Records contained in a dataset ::
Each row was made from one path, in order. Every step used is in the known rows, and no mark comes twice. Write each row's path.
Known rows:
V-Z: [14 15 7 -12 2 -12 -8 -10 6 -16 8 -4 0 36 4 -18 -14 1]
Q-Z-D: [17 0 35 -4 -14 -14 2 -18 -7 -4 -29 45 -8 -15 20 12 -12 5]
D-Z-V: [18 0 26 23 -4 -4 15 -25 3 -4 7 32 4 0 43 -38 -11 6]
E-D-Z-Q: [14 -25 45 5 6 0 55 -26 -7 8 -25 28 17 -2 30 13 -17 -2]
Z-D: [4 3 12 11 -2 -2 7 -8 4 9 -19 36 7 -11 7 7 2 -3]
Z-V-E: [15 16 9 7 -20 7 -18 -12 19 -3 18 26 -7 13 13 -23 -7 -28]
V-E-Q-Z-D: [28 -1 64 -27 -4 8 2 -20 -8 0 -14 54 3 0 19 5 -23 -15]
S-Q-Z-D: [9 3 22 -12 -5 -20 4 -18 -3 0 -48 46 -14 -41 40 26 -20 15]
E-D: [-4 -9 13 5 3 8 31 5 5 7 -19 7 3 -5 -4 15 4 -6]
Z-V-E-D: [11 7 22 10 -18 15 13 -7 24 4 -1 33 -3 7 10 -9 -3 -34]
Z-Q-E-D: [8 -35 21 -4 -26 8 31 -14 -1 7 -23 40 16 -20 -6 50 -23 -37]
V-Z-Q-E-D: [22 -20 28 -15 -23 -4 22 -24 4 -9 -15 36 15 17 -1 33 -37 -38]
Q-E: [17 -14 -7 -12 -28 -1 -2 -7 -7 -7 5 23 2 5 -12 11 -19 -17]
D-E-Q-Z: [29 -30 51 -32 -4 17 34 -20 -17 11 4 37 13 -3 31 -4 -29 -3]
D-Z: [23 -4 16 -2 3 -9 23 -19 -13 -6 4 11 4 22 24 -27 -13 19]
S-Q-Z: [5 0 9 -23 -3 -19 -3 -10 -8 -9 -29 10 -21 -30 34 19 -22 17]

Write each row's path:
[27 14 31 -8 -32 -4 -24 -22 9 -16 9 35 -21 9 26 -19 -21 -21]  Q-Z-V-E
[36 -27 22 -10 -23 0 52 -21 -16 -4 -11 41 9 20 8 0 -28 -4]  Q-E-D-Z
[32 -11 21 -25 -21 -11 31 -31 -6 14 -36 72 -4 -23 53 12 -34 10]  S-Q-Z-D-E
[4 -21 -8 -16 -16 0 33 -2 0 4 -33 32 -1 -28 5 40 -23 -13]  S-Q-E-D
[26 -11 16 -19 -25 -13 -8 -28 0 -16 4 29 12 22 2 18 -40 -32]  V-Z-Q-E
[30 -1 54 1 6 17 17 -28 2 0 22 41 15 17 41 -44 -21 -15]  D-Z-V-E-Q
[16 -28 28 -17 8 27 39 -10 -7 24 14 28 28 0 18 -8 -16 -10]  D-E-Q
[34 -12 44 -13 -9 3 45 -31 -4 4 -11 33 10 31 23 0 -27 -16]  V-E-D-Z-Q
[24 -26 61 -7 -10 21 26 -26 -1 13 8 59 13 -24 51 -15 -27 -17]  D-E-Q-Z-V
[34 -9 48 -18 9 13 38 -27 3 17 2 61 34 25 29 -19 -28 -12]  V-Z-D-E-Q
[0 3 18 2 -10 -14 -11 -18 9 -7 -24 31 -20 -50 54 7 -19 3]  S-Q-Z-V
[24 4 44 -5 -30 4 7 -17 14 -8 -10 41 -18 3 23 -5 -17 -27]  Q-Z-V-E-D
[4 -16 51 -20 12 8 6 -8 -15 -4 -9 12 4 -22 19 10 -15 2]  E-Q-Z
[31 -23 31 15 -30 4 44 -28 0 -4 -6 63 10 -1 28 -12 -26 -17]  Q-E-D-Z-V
==
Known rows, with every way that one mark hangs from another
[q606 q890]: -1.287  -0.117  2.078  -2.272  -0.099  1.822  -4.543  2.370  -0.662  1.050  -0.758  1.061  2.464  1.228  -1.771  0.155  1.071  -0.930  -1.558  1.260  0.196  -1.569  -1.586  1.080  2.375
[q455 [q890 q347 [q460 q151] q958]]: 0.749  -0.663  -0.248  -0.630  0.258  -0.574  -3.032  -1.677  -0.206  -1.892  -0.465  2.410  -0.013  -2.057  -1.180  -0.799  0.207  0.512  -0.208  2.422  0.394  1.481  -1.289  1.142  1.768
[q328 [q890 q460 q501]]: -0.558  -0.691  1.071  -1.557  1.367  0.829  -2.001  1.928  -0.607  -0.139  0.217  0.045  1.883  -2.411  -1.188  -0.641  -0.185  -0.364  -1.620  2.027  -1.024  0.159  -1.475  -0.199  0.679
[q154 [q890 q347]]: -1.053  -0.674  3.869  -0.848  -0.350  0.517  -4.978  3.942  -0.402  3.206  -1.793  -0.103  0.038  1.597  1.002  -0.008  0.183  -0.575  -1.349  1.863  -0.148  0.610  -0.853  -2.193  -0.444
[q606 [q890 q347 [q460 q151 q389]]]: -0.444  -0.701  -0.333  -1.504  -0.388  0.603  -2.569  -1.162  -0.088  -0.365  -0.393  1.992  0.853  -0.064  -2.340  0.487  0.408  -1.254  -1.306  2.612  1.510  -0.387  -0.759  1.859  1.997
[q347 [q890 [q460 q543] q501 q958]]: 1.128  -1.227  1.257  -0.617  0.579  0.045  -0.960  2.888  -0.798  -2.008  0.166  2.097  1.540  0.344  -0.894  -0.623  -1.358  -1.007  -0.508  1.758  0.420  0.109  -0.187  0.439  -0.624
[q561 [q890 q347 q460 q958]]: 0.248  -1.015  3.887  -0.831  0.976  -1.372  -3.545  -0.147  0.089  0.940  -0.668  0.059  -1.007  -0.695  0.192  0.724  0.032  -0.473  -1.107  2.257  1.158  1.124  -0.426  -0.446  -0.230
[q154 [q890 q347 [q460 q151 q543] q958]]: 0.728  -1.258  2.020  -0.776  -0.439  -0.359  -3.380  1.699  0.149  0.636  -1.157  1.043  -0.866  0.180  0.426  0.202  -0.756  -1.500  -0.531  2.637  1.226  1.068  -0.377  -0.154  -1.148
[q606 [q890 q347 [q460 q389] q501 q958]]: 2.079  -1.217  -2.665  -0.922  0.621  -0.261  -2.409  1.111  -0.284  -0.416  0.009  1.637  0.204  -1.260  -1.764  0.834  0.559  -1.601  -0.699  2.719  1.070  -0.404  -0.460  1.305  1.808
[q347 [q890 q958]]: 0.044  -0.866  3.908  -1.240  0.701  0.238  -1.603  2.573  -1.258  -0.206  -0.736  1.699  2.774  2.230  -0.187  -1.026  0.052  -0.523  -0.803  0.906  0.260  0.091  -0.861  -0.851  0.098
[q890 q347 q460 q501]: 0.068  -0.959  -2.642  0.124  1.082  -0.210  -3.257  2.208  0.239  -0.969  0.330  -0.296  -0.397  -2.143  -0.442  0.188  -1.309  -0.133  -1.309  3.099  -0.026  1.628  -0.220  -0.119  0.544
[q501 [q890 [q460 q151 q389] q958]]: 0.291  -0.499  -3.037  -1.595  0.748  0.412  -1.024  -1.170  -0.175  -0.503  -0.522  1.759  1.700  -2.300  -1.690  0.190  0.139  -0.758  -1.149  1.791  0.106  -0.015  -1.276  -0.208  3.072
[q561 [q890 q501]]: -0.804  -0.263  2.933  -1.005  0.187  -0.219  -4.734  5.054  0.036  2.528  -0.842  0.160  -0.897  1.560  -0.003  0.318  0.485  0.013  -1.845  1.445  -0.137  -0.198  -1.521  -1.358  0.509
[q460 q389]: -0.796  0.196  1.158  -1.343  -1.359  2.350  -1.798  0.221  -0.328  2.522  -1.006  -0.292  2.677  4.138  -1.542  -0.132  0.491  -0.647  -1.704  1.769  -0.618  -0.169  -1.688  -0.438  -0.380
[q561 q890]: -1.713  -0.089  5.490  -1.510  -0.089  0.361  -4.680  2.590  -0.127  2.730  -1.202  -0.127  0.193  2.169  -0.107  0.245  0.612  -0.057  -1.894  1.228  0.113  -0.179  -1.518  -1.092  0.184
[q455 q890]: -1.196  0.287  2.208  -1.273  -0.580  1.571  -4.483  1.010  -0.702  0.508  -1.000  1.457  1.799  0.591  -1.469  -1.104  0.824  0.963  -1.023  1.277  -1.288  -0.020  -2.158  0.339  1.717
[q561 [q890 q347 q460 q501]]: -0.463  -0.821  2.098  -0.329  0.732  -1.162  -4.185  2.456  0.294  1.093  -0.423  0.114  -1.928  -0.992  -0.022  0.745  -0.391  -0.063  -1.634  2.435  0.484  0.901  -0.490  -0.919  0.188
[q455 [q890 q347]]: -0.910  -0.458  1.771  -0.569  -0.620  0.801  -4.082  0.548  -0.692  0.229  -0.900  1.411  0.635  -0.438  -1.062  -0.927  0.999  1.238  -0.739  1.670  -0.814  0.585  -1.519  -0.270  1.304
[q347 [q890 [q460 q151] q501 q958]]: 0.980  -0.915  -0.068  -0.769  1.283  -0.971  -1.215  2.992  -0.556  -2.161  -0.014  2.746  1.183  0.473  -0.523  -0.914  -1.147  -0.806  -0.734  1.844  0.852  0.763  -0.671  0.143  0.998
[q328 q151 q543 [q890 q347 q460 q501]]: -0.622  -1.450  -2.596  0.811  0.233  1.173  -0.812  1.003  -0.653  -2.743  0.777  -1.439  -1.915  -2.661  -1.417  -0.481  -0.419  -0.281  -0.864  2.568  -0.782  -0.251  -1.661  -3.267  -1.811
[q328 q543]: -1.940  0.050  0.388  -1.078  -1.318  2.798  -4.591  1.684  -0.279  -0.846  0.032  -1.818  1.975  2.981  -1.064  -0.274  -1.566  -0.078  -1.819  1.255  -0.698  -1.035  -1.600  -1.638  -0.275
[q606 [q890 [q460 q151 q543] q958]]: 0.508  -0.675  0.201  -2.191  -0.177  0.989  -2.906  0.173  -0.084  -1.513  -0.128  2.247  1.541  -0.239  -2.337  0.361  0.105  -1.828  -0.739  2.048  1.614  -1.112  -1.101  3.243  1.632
==
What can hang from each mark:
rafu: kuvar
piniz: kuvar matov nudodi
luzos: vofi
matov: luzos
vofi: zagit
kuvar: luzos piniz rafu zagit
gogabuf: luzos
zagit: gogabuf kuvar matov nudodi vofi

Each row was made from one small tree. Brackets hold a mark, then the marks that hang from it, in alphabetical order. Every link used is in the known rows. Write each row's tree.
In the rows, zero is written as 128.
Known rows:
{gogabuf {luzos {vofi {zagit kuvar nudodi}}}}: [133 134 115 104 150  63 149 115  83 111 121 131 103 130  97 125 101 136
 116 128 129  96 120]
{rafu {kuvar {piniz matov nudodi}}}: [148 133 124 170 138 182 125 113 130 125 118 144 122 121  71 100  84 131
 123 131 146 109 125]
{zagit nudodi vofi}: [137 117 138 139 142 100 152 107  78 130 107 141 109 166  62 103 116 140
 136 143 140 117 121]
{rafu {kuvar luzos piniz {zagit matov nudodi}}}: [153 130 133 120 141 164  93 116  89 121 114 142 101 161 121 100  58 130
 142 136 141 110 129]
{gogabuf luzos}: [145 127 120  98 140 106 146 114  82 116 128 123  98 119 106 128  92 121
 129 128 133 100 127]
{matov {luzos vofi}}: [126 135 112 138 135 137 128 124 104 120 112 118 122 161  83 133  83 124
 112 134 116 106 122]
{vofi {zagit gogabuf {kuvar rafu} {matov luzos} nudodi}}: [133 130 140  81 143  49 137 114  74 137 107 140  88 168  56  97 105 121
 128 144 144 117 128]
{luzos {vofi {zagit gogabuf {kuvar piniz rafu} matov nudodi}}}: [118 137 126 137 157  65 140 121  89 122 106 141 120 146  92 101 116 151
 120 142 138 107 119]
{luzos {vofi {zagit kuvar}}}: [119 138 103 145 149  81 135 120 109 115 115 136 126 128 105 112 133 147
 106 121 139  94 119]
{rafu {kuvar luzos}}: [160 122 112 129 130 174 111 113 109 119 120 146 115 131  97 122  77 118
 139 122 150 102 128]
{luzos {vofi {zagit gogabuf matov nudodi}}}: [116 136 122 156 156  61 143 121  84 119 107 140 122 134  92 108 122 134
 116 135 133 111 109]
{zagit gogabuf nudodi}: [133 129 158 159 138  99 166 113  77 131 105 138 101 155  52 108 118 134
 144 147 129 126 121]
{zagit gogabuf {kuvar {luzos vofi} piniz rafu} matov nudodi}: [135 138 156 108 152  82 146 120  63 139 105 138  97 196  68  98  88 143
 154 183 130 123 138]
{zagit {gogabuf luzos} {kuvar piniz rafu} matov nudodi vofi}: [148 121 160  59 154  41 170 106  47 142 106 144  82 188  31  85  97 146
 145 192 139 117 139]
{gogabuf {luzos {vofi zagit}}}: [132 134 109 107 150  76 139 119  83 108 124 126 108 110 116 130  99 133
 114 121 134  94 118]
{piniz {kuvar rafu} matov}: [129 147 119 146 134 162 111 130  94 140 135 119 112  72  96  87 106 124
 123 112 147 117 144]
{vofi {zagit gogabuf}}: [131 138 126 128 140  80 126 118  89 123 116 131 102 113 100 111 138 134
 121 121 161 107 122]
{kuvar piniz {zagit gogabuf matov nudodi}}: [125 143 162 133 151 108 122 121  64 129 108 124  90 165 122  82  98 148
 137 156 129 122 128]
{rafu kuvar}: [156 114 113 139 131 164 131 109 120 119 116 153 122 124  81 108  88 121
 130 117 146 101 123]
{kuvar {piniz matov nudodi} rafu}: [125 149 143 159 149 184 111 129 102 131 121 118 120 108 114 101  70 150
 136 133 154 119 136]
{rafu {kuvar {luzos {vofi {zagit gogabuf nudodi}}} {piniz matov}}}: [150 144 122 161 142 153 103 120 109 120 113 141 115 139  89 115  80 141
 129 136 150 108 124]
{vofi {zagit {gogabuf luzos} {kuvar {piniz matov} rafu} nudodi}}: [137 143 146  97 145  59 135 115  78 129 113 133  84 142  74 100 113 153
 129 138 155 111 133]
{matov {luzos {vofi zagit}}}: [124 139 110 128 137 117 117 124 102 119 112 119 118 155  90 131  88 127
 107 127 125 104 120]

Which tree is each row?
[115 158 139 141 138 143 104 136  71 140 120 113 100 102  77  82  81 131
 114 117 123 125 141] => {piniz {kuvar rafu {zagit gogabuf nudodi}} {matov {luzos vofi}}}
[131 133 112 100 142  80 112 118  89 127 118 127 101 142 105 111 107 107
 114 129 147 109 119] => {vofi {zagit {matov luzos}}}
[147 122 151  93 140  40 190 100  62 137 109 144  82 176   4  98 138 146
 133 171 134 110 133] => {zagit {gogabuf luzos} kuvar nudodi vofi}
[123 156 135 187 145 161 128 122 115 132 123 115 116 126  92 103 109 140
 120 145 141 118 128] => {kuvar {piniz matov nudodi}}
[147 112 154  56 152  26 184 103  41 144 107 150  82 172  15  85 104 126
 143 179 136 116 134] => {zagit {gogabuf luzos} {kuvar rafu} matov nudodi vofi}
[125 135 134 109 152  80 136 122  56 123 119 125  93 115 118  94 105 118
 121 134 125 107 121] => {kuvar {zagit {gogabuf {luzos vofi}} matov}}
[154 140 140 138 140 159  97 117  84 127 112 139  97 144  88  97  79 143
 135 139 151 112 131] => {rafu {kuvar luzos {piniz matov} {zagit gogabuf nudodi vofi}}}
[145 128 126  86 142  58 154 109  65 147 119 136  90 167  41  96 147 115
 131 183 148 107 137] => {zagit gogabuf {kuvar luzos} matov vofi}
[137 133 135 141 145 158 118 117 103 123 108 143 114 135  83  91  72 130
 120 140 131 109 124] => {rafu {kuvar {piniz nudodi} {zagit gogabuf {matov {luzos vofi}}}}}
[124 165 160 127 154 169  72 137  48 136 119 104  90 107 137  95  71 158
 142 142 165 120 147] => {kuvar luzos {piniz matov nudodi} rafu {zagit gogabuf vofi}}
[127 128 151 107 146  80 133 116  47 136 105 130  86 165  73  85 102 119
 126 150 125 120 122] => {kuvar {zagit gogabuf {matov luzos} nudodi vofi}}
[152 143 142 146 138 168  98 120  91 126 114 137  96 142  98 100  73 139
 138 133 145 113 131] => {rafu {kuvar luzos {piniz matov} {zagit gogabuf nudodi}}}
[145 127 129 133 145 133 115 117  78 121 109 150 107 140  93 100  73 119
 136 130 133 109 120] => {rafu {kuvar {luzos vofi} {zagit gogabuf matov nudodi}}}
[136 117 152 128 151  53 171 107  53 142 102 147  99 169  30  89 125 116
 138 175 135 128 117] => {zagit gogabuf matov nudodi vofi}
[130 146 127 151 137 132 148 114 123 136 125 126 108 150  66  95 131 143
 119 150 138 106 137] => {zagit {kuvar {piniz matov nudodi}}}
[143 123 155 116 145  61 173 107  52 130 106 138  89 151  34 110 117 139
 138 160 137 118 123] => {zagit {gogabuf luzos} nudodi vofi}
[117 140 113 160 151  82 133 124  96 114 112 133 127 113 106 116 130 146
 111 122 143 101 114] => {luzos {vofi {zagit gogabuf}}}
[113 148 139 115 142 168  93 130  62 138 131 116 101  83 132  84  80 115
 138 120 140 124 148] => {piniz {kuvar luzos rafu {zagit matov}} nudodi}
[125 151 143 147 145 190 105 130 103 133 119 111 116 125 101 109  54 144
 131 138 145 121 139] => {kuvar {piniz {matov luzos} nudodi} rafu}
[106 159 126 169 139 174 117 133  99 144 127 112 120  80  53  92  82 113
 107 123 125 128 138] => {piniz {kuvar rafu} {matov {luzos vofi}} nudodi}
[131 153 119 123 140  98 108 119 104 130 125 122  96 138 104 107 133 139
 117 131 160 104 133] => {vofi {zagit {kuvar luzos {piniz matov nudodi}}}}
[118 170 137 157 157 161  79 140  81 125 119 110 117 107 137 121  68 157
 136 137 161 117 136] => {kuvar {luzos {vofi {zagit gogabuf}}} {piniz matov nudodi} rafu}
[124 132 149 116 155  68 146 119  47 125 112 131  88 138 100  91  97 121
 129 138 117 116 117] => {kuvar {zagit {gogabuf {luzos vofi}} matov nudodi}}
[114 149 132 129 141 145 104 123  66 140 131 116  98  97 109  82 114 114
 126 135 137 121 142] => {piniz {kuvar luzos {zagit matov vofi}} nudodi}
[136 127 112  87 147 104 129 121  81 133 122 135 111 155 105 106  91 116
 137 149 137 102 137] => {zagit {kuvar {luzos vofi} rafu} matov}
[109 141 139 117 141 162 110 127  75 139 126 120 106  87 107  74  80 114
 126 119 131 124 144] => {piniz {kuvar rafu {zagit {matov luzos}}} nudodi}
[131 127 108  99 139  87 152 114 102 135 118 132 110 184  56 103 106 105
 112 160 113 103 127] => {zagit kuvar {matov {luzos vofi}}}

WORK REQUIRED :: Would you retype exactly the lines above, from the line with "[4 -21 -8 -16" to the line with "[31 -23 31 15", with both end lines kept and nothing more?

TASK SOLUTION ::
[4 -21 -8 -16 -16 0 33 -2 0 4 -33 32 -1 -28 5 40 -23 -13]  S-Q-E-D
[26 -11 16 -19 -25 -13 -8 -28 0 -16 4 29 12 22 2 18 -40 -32]  V-Z-Q-E
[30 -1 54 1 6 17 17 -28 2 0 22 41 15 17 41 -44 -21 -15]  D-Z-V-E-Q
[16 -28 28 -17 8 27 39 -10 -7 24 14 28 28 0 18 -8 -16 -10]  D-E-Q
[34 -12 44 -13 -9 3 45 -31 -4 4 -11 33 10 31 23 0 -27 -16]  V-E-D-Z-Q
[24 -26 61 -7 -10 21 26 -26 -1 13 8 59 13 -24 51 -15 -27 -17]  D-E-Q-Z-V
[34 -9 48 -18 9 13 38 -27 3 17 2 61 34 25 29 -19 -28 -12]  V-Z-D-E-Q
[0 3 18 2 -10 -14 -11 -18 9 -7 -24 31 -20 -50 54 7 -19 3]  S-Q-Z-V
[24 4 44 -5 -30 4 7 -17 14 -8 -10 41 -18 3 23 -5 -17 -27]  Q-Z-V-E-D
[4 -16 51 -20 12 8 6 -8 -15 -4 -9 12 4 -22 19 10 -15 2]  E-Q-Z
[31 -23 31 15 -30 4 44 -28 0 -4 -6 63 10 -1 28 -12 -26 -17]  Q-E-D-Z-V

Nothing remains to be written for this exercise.